Mostly directed to samwyse: Alex is correct here and I'd add that

Python and its libraries are written for an imperative, mutating

approach though there are some situations in which you can write in

functional style without a big efficiency hit. In particular, the

quadratic behavior Alex points out is because of Python's hash-based

implementation of sets, so you can't make a new set that adds or

removes one element from the old set, without copying all the elements

around.

A more purist functional approach would probably implement sets with

some other data structure such as AVL trees, so you can make a new one

that adds or deletes some node in O(log n) time (it would share almost

all of its structure with the old one). So instead of O(n) for the

hash-based mutating implementation or O(n**2) for the hash/copying

based functional implementation, you get O(n log n) for the functional

tree implementation.

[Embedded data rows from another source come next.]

Below are the code and all the weights of a small trained network. Each question names an input and a class and asks about switching units off, where a switched-off unit gives its printed mean instead of its output.

import numpy as np


def w(rows, s, z=0):
    codes = np.array(rows[::2]) - 128.0
    scale = np.full(codes.shape[1], s)
    scale[-1] = z or s
    return codes * scale


def f(y):
    return y / 2 * (1 + np.tanh(0.7978845608 * (y + 0.044715 * y**3)))


def log_softmax(a):
    a = a - a.max(-1, keepdims=True)
    return a - np.log(np.exp(a).sum(-1, keepdims=True))


def net(x, mask):
    res = np.array(x, float).reshape(1, 2) / 4 @ E
    y = f(res @ A[0][:, :-1].T + A[0][:, -1])
    res = res + np.where(mask, y, B[0][:, -1]) @ B[0][:, :-1]
    return log_softmax(res[-1] @ U[:, :-1].T + U[:, -1])


A, B = {}, {}
E = w([
[176,211,179,63,194],'x0',
[8,66,208,88,133],'x1',
],0.015)
A[0] = w([
[61,134,40,124,86,90],'n1',
[108,71,119,165,92,127],'n2',
[85,81,158,93,125,134],'n3',
[113,87,103,220,144,110],'n4',
[153,193,140,70,181,70],'n5',
[167,150,69,158,111,130],'n6',
[111,170,189,119,208,121],'n7',
[102,30,189,135,189,134],'n8',
[94,204,126,56,159,115],'n9',
[112,100,90,170,75,70],'n10',
[64,106,154,105,140,137],'n11',
[139,199,103,228,161,91],'n12',
[115,26,135,159,47,206],'n13',
[143,159,9,142,126,215],'n14',
[149,72,104,146,76,112],'n15',
[95,120,54,130,83,159],'n16',
[162,157,179,107,113,255],'n17',
[213,130,130,176,156,87],'n18',
[168,162,153,70,145,134],'n19',
[131,189,145,47,50,123],'n20',
[84,96,174,65,137,99],'n21',
],0.011,0.014)
B[0] = w([
[105,134,122,103,76,160],'n1',
[162,114,97,86,92,182],'n2',
[110,160,85,182,135,186],'n3',
[140,138,111,91,103,171],'n4',
[123,138,110,115,35,175],'n5',
[80,163,89,166,153,188],'n6',
[145,136,86,101,111,182],'n7',
[141,194,87,172,157,198],'n8',
[145,110,104,101,76,175],'n9',
[104,191,155,93,11,162],'n10',
[81,159,81,189,142,188],'n11',
[40,222,93,145,83,170],'n12',
[193,99,108,107,155,248],'n13',
[132,111,88,171,169,240],'n14',
[133,116,92,78,53,168],'n15',
[170,119,115,89,135,186],'n16',
[168,49,91,119,187,230],'n17',
[71,190,115,134,96,171],'n18',
[165,97,66,89,79,181],'n19',
[148,136,125,99,123,150],'n20',
[99,167,80,144,98,179],'n21',
],0.011,0.017)
U = w([
[96,224,81,192,125,95],'0',
[150,121,101,8,55,68],'1',
[163,54,105,120,225,254],'2',
[116,129,195,126,153,88],'3',
[114,141,173,125,106,94],'4',
[141,131,203,101,144,101],'5',
[123,159,160,119,127,87],'6',
[106,153,174,132,127,85],'7',
],0.016,0.0093)

Each question gives the input, the list of numbers given to net, and the class t.
The units are the neurons (one row each of A and B). Each row of codes is followed by its name. A weight is (code - 128) times the scale printed after its matrix; where a second scale follows, it is the last column's (A, B and U).
mask holds one flag per neuron, in row order. A switched-off neuron (its flag False) gives its mean, the last column of its row in B, instead of its output. The means were averaged over made-up inputs and are rounded, as every weight is.
A unit's drop is (log p(t) with every unit on - log p(t) with that unit switched off) / (log p(t) with every unit on - log p(t) with every unit switched off).
unit that matters most: the unit with the biggest drop
k most important neurons: the k neurons with the biggest drops, biggest first
drop of u: that unit's drop, to one decimal
input [-1,4], class 0: unit that matters most	n8
input [5,5], class 0: 3 most important neurons	[n11; n8; n13]
input [-5,5], class 0: 2 most important neurons	[n8; n11]
input [7,7], class 0: 4 most important neurons	[n11; n8; n3; n21]
input [-2,4], class 0: 4 most important neurons	[n17; n8; n11; n3]
input [4,-3], class 1: 2 most important neurons	[n5; n19]
input [-3,3], class 2: 3 most important neurons	[n13; n12; n18]
input [7,-6], class 1: drop of n11	0.5
input [6,-5], class 1: drop of n9	0.2
input [-4,1], class 1: drop of n17	0.6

Haskell's Data.Map module does something like

this. There's a book "Purely Functional Data Structures" by Chris

Okasaki that shows how to implement dicts, priority queues, and

fancier objects in functional style based on similar principles.

If you want to try out functional programming in a lightweight

language (much easier to grok than Haskell) you might look at Hedgehog Lisp:

It includes a functional dictionary implementation based on AVL trees

but with a Python dictionary-like API.